Swanson’s eyes blinked open and he stared at them, each in turn. “That was the implied threat, but nobody wants it to go that far. Then things happened fast and, bingo, next thing we know, Ambassador Abdullah becomes King Abdullah.”
Darren Rawls stood, brushed off his pants, and stretched his six-foot-two frame. Loose and lanky with a shrewd mind, Rawls had been a star high school basketball player and a better student in Alabama. When his brother was killed in Iraq, Rawls walked away from the college scholarships and joined the Marines. He was tough, an excellent sniper, and a voracious reader who carefully sheltered his intelligence beneath a homeboy speech pattern. “That was kinda weird. The crown normally would go to another old relative. It’s a family thing.”
“Way our intel people piece it together, installing Abdullah in the position represented an internal, bloodless coup. With both the king and the crown prince dead, there was no clear line of succession. The country was, and still is, on the verge of falling apart. So the real movers and shakers in Saudi Arabia apparently got together, flexed their muscles, and chose the toughest, smartest member of the bloodline to take the reins. Abdullah was jumped over a whole generation but the monarchy remains absolute.”
Swanson paused to drink some water, then continued, “Let me get to the point. I met this Abdullah dude in England.”
“You know the new king?” Stone was surprised.
Swanson nodded. “He was wounded during the terrorist attack in Scotland and was a patient at the clinic where Sybelle and I took out those tangos.”
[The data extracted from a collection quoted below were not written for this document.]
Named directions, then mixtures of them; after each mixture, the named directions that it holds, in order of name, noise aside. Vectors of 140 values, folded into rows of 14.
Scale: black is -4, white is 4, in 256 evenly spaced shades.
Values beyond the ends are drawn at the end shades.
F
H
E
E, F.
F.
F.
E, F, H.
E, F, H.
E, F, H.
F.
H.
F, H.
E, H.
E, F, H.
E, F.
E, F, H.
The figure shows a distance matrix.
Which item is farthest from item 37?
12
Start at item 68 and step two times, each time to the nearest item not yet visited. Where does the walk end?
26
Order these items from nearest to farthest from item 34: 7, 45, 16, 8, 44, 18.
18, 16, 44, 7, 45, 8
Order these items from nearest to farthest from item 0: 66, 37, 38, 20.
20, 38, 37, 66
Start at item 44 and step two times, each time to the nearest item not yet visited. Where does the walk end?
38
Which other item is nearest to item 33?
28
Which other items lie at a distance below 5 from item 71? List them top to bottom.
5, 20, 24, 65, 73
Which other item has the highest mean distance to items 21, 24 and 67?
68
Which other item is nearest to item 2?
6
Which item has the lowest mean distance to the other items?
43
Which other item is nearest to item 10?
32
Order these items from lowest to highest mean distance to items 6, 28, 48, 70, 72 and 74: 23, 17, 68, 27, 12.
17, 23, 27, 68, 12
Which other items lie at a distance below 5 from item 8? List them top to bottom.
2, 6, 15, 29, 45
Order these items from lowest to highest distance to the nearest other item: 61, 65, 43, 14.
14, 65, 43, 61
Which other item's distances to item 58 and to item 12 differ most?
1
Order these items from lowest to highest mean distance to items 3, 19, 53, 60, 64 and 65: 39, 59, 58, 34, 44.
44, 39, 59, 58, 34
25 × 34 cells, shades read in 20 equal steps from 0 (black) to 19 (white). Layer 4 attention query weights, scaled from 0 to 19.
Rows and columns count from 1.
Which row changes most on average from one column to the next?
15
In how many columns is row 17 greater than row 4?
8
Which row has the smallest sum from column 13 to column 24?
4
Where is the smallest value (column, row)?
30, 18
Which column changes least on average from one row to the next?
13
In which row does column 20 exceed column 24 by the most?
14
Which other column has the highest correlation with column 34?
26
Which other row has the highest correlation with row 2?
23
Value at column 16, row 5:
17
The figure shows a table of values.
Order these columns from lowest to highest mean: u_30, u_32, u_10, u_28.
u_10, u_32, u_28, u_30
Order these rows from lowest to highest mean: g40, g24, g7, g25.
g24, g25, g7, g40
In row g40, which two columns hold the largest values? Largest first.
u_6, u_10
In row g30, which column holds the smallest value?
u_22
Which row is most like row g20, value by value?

“Sweet,” said Travis Stone.
Swanson’s eyes blinked open and he stared at them, each in turn. “Not so fast, Trav. Just as the rebellion cooked off, we found out that the Saudis had five nuclear missiles. Only bargain basement nukes, but the threat is huge.”
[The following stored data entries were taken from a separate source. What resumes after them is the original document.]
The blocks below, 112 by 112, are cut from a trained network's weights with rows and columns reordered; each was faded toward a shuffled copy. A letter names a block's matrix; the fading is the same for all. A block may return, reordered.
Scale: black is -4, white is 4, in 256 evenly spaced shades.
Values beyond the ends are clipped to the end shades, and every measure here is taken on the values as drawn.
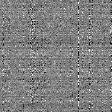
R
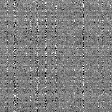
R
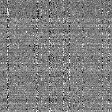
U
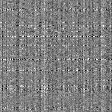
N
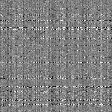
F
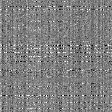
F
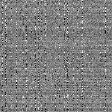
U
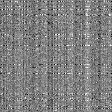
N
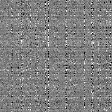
R
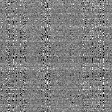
R
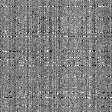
F
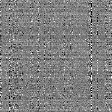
R
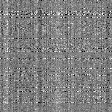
F
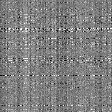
F
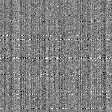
N
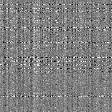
F
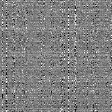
U
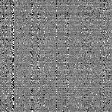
R
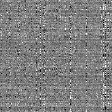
U
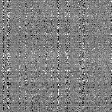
R
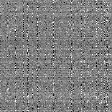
U
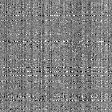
F
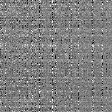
R
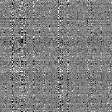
R
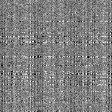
N
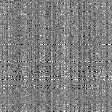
F
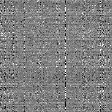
R
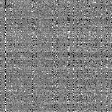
R
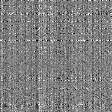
N
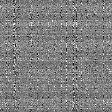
U
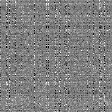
R
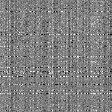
F
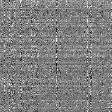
U
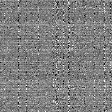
U
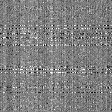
F
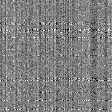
N
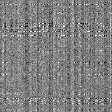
F
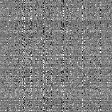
U
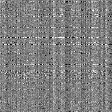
N
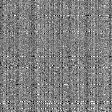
N
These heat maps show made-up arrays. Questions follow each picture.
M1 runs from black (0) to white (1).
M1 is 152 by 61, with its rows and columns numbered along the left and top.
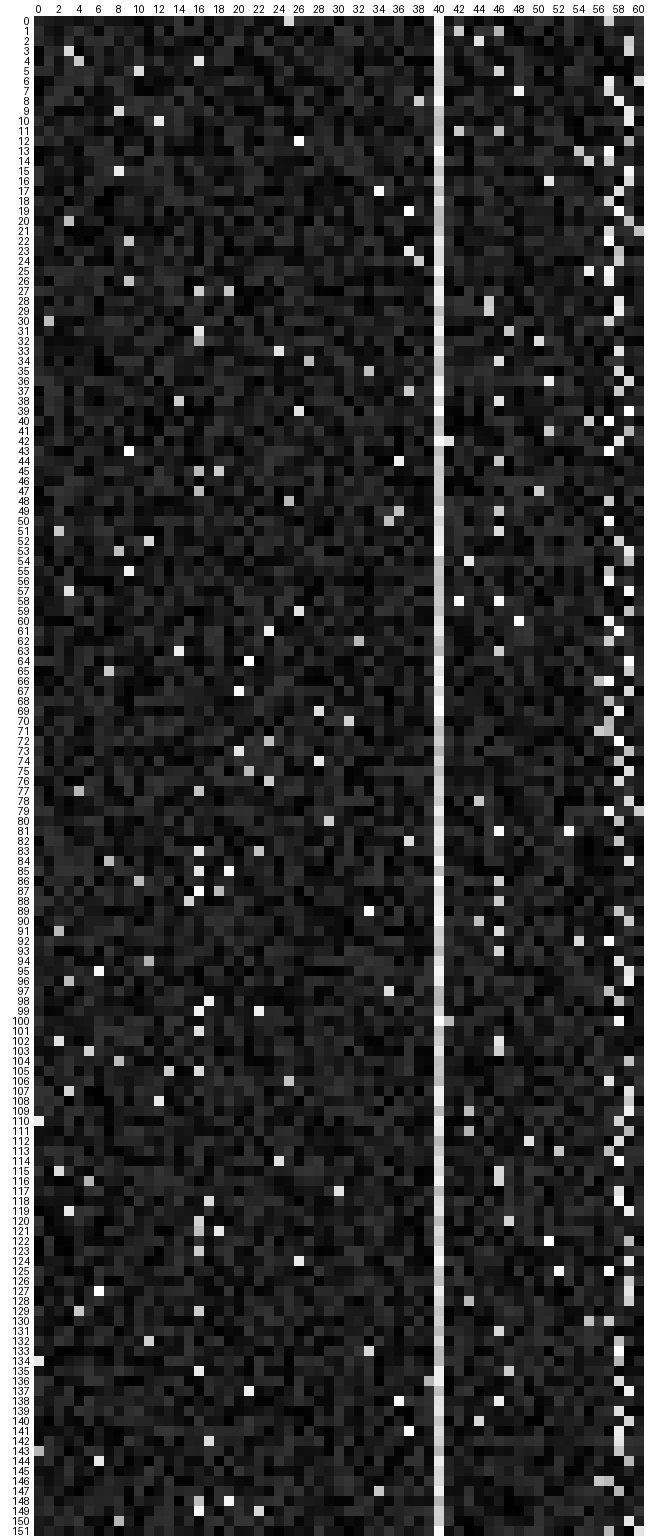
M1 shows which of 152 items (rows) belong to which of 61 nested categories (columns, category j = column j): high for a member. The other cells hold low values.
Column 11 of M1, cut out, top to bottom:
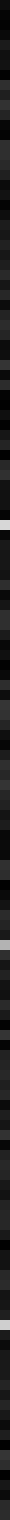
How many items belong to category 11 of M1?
3
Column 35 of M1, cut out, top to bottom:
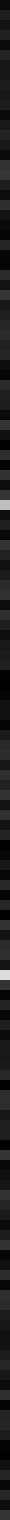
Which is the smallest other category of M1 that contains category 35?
57
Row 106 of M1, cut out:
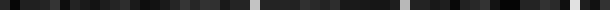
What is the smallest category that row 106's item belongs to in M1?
25
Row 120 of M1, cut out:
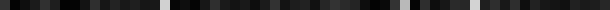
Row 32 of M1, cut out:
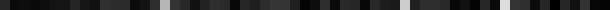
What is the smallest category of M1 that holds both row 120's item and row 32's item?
16
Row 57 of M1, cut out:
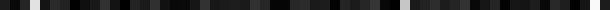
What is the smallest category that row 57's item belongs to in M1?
3
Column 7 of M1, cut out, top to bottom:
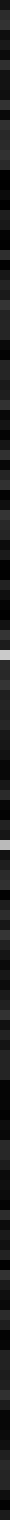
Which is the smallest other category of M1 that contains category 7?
59
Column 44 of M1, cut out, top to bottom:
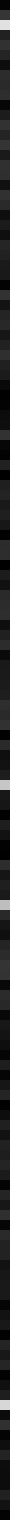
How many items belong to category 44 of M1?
4
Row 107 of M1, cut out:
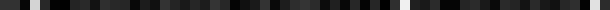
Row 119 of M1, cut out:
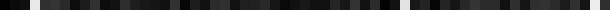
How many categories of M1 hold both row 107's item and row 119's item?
3
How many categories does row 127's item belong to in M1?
3
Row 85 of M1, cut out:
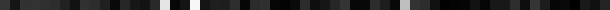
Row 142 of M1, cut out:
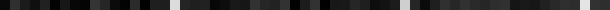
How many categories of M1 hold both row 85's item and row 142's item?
1
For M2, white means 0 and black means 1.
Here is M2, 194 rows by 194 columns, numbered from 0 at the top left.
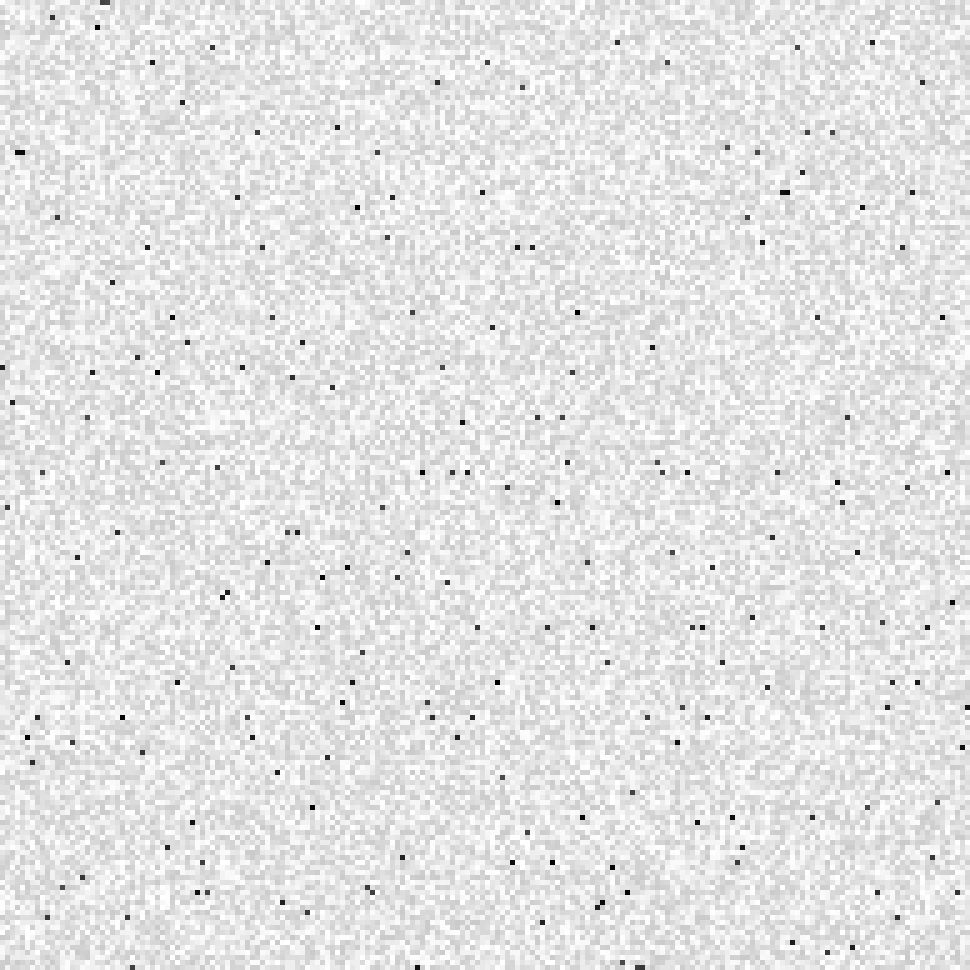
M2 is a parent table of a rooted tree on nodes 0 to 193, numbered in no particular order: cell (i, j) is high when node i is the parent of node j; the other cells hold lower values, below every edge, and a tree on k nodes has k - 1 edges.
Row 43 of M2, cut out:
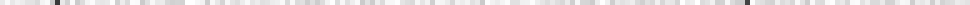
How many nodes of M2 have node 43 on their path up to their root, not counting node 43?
5
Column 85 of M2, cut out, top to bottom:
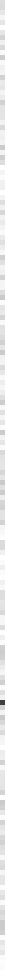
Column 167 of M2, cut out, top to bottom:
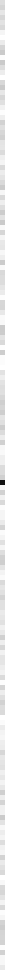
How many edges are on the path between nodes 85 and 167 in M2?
6
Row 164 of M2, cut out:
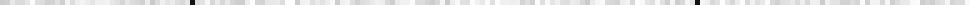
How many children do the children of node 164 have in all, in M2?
4
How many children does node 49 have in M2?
5
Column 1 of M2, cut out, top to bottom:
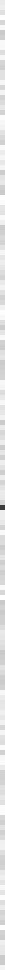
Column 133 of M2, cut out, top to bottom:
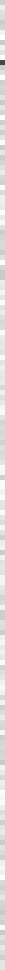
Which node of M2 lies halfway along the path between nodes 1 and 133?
97
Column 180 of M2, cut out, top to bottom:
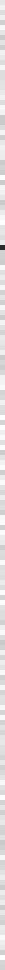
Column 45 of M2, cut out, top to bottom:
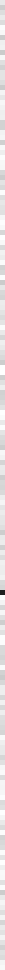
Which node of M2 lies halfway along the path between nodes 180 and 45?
136
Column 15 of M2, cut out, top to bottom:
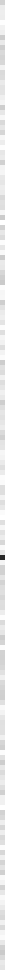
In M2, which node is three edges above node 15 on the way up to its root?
155
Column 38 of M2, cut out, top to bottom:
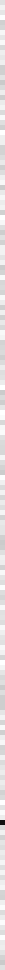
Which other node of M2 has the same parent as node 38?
139
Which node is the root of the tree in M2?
143
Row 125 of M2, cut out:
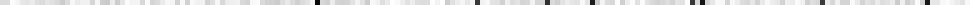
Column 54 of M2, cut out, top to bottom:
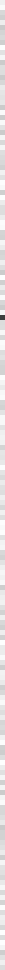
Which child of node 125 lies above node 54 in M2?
63

Rawls said, “Ghetto nukes? Civil war. Oil. Terrorism. Can this get any better?”
Swanson peered up at him. “Sure. One of their missiles has gone missing.”
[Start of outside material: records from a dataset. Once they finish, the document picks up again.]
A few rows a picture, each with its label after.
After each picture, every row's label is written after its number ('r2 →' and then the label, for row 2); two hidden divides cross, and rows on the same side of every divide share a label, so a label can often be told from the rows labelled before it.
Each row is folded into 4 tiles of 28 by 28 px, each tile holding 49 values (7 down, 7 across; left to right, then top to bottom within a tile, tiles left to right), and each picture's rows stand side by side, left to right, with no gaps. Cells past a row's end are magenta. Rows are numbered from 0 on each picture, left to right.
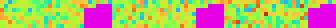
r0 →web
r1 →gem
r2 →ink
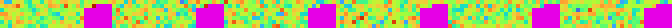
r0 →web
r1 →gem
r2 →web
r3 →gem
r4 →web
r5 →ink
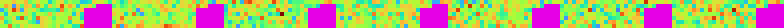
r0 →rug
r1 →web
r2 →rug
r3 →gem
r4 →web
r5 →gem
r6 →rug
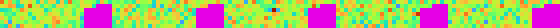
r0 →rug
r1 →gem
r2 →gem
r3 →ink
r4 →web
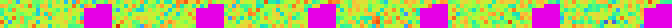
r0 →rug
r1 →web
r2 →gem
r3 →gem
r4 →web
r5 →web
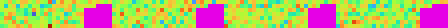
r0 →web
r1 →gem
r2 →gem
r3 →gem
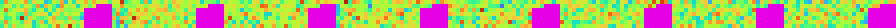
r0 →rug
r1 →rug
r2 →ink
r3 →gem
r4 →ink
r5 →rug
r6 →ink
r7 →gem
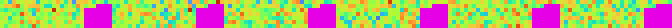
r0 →ink
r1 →gem
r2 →web
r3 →rug
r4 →ink
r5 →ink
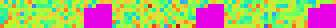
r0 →gem
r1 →rug
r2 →ink
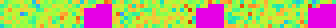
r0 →gem
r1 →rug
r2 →rug
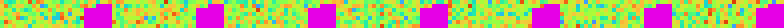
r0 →web
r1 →rug
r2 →rug
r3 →ink
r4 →web
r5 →web
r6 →gem
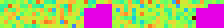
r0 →gem
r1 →web
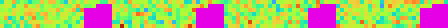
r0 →ink
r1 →ink
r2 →gem
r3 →web
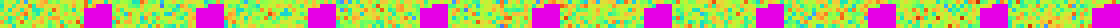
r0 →rug
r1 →gem
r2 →web
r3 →gem
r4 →rug
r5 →ink
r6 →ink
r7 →rug
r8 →gem
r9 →gem
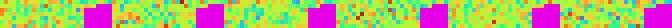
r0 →ink
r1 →web
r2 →ink
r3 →rug
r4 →rug
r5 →ink
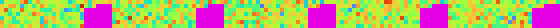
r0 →rug
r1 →web
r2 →gem
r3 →ink
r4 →rug
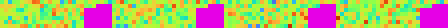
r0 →ink
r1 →rug
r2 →gem
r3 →ink
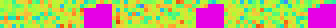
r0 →ink
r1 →web
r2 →ink
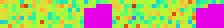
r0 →ink
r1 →web
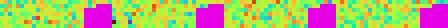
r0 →rug
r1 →rug
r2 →ink
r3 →ink
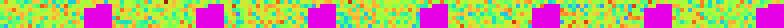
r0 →rug
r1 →ink
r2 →rug
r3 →rug
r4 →web
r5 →web
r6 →rug
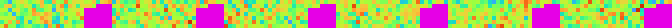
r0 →gem
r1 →rug
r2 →web
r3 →rug
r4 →web
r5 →gem
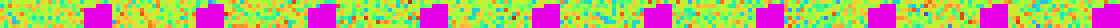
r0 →ink
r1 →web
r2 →ink
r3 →web
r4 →web
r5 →web
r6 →ink
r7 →web
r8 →rug
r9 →web
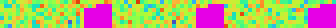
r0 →gem
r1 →gem
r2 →rug
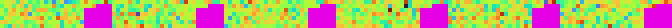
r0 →gem
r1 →web
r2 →rug
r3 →ink
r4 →gem
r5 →gem
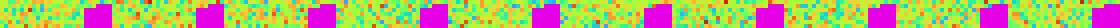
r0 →ink
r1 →gem
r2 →gem
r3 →ink
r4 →web
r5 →gem
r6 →rug
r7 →web
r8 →ink
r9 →web
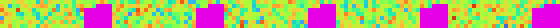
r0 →ink
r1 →ink
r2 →web
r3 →web
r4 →ink
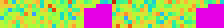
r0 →ink
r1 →web
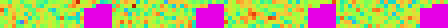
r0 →web
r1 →web
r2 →rug
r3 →web
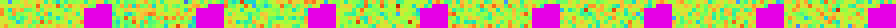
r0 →ink
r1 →rug
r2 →web
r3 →rug
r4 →ink
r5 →rug
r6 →ink
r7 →ink

Rawls groaned. “You’re shitting me.”
Swanson smiled. “When King Abdullah learned about that, he did a flip-flop on refusing all American help. He wants to turn the remaining four missiles over to the United States and asked the White House specifically to name me as the U.S. liaison during the handover. Like I say, he knows me.”
“So what’s our mission?” Travis Hughes asked.
“I leave for Riyadh tonight to meet with King Abdullah and finish setting up the transfers. You guys will be in charge of removing the four missiles that are still scattered around the country. You each will command a plane that will fly in to do the pickups, personally take charge of the warheads, and stay with them until they can be safely stored on a ship. A platoon of MEUSOC Marines will provide overall security. Your only concern will be the nukes. Sybelle will oversee things from here. You report only to her. This is a Trident show all the way.”
Tipp asked, “Uh, what about that fifth one?”
Kyle Swanson gave them his special, meaningless smile. “Not to worry about that one. I snatched it while I was visiting over in Khobz and it’s already aboard a navy carrier.”